During the hearing, Burke encouraged Colin Hinkle, the owner of Soaring Badger Productions, to perform a demonstration with the $1,200 and $3,000 drones that Hinkle had brought to the City Council chambers. Burke asked Hinkle to fly one of them to hover over the engineer in the sound booth above the chambers.
“I would rather not. All of these cameras here. That sound like the YouTube moment of the week,” Hinkle said.
Hinkle did weigh in on the need for local regulation. He said he already operates by a set of rules and has drones that are programmed to “stay at 400 feet” and hit a “virtual wall” if he goes anywhere near Soldier Field.
“And when I get client that comes to me, I have to explain those rules to them. It’s not uncommon for me to get someone to ask, ‘Can you fly to the virtual 80th floor of a building that we’re going to build and show me what it’s going to look like. And I had to tell them, ‘No. It’s not possible. If you want to do that, I can make it happen, but we have to get a helicopter,’ ” Hinkle said.
“That’s why it’s important that there are rules in place — like what you’re proposing. Because I have noticed in the past several months, an increase in rogue commercial operators in the city of Chicago. People that go out and buy a drone online and they start to try to make money immediately off of it. They don’t get an [FAA] exemption. They don’t get insurance. They just use it and make a little money.”
Hinkle added, “I’m all for people wanting to earn a living. But those people can then come in and they’ll do things without any fear or concern for the laws or restrictions that I have. I’ve seen companies come to me, ask me to do something, then go to someone like them instead because I told them I couldn’t do it. There does need to be some accountability out there.”
Henry Perritt Jr., a professor from the Chicago Kent College of Law, praised the aldermen for crafting “basically a good ordinance” that appears to strike the appropriate balance between “intelligent” local regulation and an overly rigid ordinance that could have a “chilling” effect on innovation.
That seemed particularly important after aldermen were told that Chicago is “one of the top drone cities in the country” and that only three other states are home to more companies granted FAA exemptions to use drones. That includes State Farm Insurance.
Ald. Michele Smith (43rd) asked whether the ordinance goes far enough toward protecting personal privacy and the “right to be left alone.”

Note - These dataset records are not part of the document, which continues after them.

Every row gives one point. The last column is the point's height on a tilted bowl or saddle (a function of degree 2), plus a little noise. Count its main directions that bend up, bend down and stay straight.
In the rows, zero is written as 128.

Points (10 x 3)
[[108 118 106]
 [ 80 130 141]
 [171  82  86]
 [171 155 134]
 [127  68  73]
 [138 158 135]
 [168  79  83]
 [104 115 105]
 [135  95  78]
 [ 89 111 115]]
Directions: 2 up, 0 down, 0 straight

Points (10 x 3)
[[121 167 138]
 [ 85  76 179]
 [105 163 148]
 [177 125 120]
 [165 148 121]
 [122 107 130]
 [117 130 130]
 [ 86 143 161]
 [ 82 140 165]
 [ 61 110 199]]
Directions: 2 up, 0 down, 0 straight

Points (15 x 4)
[[149  90 114 123]
 [110  86 179 107]
 [183 169 103 180]
 [120 131 128 126]
 [149 178 150 171]
 [183 187 152 193]
 [142 128 129 133]
 [107 140 145 129]
 [106 107  82 126]
 [142 128 104 137]
 [131 150  87 163]
 [159 173 178 184]
 [ 53 142 156 142]
 [154 167 131 164]
 [174  79 135 158]]
Directions: 2 up, 0 down, 1 straight

Points (15 x 4)
[[133  55  65 173]
 [144 164 123 103]
 [157  89 176  63]
 [ 98  48  94 184]
 [119 101 124 117]
 [135 166 133 119]
 [167  80 148  83]
 [125 156 144 134]
 [106  87 119 130]
 [ 81 135  83  89]
 [132 108 170 103]
 [ 95 103  95 127]
 [117 132 169 144]
 [119 161 135 127]
 [155  96 156  88]]
Directions: 2 up, 1 down, 0 straight

Points (25 x 5)
[[154 175 158 175  94]
 [187 107 100 163  59]
 [106 123 104 137 128]
 [160 170 135 121 131]
 [132 133 122 126 123]
 [126  78  91 160  70]
 [ 93 128 115 175 141]
 [107 156 137 121 141]
 [ 99 154 133 165 135]
 [121 117 154 158 126]
 [109  97 170  94 142]
 [108 209 160  88 147]
 [141 119  83  99  90]
 [136 140  96 192 101]
 [118 101 115 176 115]
 [132 134 183  63 141]
 [ 93 160  72 135 169]
 [164 122 116 133  98]
 [135 116 155 149 121]
 [117 191  90 102 195]
 [181 134 230 113 119]
 [141  90 174 107 136]
 [ 98 189  81 115 202]
 [104  97 139 148 137]
 [170  95 123 108  91]]
Directions: 2 up, 1 down, 1 straight

Points (24 x 5)
[[101 148 136 169 120]
 [147 223  82  74 199]
 [ 79 145 135 178 119]
 [118 136 133 102 143]
 [ 79 158  96 130 121]
 [186 142 159 173 166]
 [ 91 100  99 136 116]
 [144 153 153 106 163]
 [152 119 119 170 122]
 [121 158 168 134 149]
 [101 156 121 131 124]
 [161 118 104 147 132]
 [163 177 143 104 180]
 [106 119 129 125 125]
 [116 215 138 139 148]
 [169 158 174 106 196]
 [109  95  76  98 146]
 [120 128 129 127 128]
 [109 127 120 146 116]
 [116 147 183 139 156]
 [153  35 105 181  99]
 [135 117 138  75 172]
 [137 126 109  45 202]
 [ 73 124 154 160 126]]
Directions: 3 up, 0 down, 1 straight

Points (43 x 7)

Perritt replied that there are “lots of law” already on the books that protect personal privacy.
“I don’t think it matters very much whether the peeping Tom is flying one of those [drones] or using binoculars or a long lens on a camera or has his face pressed up against your bedroom window. All of those are an invasion of privacy, and all of those are criminal. They also give rise to a civil right of action,” he said.
“It’s certainly appropriate to be concerned about privacy, and we all are losing it rapidly with the new Internet technology, red-light cameras, other such things. But I think it is misplaced to think that some particular tool like drones changes the basic balance to be struck for privacy.”
Matthew Bieschke, president of the UAS America Fund, called the ordinance an excellent start. But he urged aldermen to draw a sharper distinction between “recreational, impulse hobbyists — everyone getting a drone for the holidays — and the experienced, safe commercial operators.”